:: TASK STATEMENT ::
The expected answer is the set of lines in the data below between the line holding "156 132 136" and the line holding "L U R F B X Y", inclusive, written out exactly.

:: DATA EXCERPTS ::
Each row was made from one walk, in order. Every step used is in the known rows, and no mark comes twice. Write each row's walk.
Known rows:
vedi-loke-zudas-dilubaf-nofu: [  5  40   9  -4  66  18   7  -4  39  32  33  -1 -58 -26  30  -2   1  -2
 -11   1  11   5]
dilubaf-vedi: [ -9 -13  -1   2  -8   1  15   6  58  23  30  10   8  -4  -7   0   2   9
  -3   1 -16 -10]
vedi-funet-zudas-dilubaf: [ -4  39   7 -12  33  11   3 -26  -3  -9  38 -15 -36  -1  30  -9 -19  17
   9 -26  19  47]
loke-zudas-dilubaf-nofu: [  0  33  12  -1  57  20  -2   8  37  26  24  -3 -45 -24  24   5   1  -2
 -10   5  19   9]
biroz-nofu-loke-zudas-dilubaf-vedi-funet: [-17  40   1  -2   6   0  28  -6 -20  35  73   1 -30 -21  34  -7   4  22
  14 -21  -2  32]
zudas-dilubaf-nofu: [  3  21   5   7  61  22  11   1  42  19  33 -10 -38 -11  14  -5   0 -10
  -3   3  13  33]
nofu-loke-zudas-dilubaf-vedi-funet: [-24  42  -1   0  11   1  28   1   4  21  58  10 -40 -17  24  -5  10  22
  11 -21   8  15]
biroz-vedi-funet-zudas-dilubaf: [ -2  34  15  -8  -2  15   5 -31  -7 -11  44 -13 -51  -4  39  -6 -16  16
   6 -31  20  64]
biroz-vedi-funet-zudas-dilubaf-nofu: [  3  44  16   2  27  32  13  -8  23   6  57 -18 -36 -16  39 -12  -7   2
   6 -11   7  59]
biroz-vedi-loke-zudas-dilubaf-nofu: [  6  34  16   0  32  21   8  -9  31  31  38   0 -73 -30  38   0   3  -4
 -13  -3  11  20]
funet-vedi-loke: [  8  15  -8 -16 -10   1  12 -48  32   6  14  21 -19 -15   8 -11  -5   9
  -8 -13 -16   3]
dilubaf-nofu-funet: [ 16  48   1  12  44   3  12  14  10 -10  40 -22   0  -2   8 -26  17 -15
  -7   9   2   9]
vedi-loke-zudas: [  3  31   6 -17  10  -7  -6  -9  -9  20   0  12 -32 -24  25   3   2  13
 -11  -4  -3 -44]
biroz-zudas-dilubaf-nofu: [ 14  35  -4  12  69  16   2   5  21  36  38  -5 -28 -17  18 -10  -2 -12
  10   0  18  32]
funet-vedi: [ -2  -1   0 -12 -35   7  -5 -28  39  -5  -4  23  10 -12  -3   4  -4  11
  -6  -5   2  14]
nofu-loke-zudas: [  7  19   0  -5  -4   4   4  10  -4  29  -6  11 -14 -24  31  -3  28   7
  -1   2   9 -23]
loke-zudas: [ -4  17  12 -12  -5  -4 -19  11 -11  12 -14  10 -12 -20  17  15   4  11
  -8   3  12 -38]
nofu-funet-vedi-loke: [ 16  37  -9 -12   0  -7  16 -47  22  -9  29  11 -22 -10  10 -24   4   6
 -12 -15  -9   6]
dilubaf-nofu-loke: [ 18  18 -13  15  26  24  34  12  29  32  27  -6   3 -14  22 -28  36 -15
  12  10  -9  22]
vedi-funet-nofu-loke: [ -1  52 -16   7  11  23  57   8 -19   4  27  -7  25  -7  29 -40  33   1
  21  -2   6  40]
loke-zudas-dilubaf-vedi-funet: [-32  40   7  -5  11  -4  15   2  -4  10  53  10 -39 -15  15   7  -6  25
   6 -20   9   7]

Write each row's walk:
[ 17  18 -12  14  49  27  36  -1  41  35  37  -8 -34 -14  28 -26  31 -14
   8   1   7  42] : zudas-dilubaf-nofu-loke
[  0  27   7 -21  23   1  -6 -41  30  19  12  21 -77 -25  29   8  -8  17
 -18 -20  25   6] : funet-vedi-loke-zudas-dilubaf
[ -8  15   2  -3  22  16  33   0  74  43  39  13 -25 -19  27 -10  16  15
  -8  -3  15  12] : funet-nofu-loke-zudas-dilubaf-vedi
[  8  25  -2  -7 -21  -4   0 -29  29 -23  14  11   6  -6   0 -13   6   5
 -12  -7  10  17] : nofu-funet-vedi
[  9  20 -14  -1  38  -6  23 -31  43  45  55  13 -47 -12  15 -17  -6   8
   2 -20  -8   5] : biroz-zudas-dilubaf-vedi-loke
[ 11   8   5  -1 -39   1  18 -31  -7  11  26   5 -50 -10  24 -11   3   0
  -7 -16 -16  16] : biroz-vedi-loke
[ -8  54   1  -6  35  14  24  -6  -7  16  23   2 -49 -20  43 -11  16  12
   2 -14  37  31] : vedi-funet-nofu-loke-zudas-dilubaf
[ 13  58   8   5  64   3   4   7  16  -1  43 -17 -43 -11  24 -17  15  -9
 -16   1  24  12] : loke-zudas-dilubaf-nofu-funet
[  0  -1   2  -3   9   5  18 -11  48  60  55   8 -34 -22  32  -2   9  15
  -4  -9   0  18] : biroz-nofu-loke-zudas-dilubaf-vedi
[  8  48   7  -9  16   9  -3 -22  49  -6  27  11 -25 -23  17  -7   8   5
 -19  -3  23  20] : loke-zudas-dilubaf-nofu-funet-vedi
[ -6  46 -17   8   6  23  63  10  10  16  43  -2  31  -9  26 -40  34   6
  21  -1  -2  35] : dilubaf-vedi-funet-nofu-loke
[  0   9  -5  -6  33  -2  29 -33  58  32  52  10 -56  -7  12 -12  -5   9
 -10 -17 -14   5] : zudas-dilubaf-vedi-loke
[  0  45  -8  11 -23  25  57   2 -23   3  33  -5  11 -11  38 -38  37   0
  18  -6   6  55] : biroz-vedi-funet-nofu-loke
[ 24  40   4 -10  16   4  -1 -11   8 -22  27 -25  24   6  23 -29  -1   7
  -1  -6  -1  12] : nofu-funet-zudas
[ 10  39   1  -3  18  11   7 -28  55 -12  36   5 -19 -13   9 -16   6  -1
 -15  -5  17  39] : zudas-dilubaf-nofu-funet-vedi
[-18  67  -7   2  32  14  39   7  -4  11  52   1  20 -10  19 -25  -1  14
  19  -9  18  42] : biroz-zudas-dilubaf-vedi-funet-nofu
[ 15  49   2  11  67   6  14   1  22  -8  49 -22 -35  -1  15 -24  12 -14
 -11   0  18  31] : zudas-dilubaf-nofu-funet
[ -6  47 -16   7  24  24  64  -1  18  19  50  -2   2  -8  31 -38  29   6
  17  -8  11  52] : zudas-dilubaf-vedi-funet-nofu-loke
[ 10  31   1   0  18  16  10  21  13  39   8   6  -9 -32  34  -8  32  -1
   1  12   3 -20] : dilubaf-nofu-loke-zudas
==
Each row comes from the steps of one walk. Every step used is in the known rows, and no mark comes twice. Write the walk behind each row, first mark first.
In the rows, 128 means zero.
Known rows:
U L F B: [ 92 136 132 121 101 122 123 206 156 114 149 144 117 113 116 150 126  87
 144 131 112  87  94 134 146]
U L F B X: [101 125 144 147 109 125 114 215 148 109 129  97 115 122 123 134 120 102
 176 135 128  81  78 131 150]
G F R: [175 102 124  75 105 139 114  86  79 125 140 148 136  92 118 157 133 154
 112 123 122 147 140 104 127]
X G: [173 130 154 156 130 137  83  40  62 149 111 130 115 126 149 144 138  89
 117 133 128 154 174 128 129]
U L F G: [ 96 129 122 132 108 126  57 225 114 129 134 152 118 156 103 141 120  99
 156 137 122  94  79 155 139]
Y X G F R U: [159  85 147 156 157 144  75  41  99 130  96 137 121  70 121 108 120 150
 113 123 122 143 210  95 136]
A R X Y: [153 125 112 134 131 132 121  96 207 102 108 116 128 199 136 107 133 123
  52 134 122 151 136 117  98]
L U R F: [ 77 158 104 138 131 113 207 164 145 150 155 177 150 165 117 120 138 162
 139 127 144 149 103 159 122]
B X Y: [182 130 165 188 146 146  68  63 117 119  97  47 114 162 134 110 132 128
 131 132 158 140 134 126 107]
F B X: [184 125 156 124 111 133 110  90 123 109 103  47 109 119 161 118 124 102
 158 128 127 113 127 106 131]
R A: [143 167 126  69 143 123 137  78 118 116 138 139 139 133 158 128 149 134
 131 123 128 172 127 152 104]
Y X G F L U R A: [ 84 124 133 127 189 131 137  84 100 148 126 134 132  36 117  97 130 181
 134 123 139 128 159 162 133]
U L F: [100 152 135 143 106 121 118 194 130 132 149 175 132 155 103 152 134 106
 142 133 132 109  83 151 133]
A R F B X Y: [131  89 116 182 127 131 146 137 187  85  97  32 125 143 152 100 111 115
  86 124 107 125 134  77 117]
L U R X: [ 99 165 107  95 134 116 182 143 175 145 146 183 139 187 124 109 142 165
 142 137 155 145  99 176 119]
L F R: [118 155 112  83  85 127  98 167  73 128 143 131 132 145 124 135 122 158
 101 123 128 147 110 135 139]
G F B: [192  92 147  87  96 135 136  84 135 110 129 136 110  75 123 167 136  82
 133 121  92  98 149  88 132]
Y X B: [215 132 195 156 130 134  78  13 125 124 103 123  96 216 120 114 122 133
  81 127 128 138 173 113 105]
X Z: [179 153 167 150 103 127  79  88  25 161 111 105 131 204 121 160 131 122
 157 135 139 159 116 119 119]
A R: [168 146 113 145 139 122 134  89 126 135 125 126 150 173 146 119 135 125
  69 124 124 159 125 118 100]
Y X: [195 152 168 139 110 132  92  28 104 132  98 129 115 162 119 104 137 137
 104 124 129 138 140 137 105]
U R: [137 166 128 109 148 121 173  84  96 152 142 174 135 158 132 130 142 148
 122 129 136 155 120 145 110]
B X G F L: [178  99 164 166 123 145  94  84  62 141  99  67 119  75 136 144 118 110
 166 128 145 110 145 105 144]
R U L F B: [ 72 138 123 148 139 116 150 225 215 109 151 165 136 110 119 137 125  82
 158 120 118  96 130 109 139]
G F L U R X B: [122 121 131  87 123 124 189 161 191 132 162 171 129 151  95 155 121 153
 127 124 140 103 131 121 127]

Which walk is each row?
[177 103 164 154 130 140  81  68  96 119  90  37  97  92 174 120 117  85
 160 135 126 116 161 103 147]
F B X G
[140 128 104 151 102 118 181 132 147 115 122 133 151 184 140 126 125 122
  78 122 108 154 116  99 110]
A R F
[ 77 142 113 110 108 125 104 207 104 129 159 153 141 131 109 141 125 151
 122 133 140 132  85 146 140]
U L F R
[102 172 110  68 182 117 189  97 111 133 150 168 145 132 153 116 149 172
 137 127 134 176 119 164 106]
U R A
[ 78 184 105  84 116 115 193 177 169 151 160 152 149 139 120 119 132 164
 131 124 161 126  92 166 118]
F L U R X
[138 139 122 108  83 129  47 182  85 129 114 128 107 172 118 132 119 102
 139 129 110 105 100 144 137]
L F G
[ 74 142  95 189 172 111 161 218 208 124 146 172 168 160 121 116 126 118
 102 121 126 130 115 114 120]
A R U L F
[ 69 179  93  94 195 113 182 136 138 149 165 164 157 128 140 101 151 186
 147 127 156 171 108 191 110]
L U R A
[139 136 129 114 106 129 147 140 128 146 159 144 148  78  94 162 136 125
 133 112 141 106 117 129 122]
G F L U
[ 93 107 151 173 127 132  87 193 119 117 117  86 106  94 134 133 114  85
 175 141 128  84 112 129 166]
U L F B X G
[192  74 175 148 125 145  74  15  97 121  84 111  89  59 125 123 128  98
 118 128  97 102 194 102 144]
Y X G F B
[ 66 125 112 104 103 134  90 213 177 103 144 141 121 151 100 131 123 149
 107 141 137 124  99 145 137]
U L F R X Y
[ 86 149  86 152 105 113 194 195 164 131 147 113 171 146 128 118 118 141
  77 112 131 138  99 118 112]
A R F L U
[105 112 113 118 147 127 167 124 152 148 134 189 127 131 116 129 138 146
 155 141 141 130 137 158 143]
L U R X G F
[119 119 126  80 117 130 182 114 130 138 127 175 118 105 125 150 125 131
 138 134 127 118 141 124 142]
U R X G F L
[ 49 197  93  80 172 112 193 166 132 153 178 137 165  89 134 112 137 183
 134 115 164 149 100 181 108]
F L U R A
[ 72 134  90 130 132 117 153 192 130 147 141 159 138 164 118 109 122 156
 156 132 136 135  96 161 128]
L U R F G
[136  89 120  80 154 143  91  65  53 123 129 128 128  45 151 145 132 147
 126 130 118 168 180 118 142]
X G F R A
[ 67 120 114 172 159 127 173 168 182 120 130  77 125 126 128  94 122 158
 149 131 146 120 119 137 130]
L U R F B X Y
--
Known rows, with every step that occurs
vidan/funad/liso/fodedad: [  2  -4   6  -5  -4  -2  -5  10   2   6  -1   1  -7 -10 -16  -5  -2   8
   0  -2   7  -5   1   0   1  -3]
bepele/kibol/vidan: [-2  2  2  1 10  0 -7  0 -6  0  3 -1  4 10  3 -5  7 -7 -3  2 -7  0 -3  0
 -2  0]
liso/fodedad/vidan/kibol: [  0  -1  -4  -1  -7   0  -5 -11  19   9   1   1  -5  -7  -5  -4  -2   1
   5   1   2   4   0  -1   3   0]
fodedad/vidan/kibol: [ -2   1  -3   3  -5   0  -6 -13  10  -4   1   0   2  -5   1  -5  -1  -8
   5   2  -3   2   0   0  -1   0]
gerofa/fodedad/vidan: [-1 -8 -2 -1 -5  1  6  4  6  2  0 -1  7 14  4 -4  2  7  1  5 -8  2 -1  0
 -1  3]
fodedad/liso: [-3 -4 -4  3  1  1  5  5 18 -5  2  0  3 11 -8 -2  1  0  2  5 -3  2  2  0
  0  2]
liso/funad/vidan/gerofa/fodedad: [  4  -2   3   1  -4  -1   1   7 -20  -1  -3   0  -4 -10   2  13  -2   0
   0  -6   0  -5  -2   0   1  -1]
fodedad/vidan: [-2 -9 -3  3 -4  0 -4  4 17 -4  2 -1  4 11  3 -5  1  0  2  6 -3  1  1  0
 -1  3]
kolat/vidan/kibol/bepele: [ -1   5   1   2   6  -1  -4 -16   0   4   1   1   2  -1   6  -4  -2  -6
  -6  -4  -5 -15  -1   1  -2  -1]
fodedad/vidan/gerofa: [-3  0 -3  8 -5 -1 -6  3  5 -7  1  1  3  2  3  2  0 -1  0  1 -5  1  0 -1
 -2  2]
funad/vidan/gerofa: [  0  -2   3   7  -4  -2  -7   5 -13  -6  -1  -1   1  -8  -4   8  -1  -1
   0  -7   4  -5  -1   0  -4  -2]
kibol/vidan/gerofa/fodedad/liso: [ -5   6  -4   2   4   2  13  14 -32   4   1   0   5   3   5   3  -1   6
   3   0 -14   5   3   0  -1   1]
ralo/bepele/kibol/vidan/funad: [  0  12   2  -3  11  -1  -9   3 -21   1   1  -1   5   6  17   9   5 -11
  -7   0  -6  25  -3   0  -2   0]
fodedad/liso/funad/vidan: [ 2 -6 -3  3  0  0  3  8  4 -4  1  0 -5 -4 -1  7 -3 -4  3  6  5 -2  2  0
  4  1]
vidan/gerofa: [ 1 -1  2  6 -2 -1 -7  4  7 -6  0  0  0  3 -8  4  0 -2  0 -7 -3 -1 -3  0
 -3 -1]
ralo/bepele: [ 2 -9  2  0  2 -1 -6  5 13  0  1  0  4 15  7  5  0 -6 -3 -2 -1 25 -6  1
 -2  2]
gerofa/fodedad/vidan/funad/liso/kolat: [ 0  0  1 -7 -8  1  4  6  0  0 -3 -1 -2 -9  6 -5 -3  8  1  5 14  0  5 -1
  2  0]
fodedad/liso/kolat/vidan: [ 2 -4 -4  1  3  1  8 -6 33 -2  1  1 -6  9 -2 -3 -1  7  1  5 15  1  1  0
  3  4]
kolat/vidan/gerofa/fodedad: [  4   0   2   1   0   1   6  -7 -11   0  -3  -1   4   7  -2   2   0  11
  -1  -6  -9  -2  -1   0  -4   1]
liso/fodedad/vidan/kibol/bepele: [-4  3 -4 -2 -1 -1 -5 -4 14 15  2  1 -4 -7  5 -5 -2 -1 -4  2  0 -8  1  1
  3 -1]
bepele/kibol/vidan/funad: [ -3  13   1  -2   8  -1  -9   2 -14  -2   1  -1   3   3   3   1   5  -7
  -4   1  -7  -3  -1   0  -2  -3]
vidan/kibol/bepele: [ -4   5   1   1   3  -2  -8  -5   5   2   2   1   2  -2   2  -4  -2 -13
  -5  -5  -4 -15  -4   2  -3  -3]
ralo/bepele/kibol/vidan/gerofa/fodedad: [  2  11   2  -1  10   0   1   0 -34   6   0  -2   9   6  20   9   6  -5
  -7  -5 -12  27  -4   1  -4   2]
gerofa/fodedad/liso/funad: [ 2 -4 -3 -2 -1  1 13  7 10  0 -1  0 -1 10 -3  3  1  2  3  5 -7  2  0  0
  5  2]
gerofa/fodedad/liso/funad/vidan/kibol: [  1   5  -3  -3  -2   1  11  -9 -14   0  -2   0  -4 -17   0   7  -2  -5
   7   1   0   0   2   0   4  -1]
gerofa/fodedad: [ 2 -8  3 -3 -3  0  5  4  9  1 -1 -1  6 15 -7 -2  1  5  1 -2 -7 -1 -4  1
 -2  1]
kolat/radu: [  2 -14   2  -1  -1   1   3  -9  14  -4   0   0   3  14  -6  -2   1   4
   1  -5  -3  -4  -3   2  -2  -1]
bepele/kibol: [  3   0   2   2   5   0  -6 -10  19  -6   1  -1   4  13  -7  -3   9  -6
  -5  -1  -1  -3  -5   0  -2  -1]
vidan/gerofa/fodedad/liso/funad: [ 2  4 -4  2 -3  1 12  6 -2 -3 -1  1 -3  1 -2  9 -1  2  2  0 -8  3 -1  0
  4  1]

:: ANSWER TO THIS TASK ::
 156 132 136 135  96 161 128]
L U R F G
[136  89 120  80 154 143  91  65  53 123 129 128 128  45 151 145 132 147
 126 130 118 168 180 118 142]
X G F R A
[ 67 120 114 172 159 127 173 168 182 120 130  77 125 126 128  94 122 158
 149 131 146 120 119 137 130]
L U R F B X Y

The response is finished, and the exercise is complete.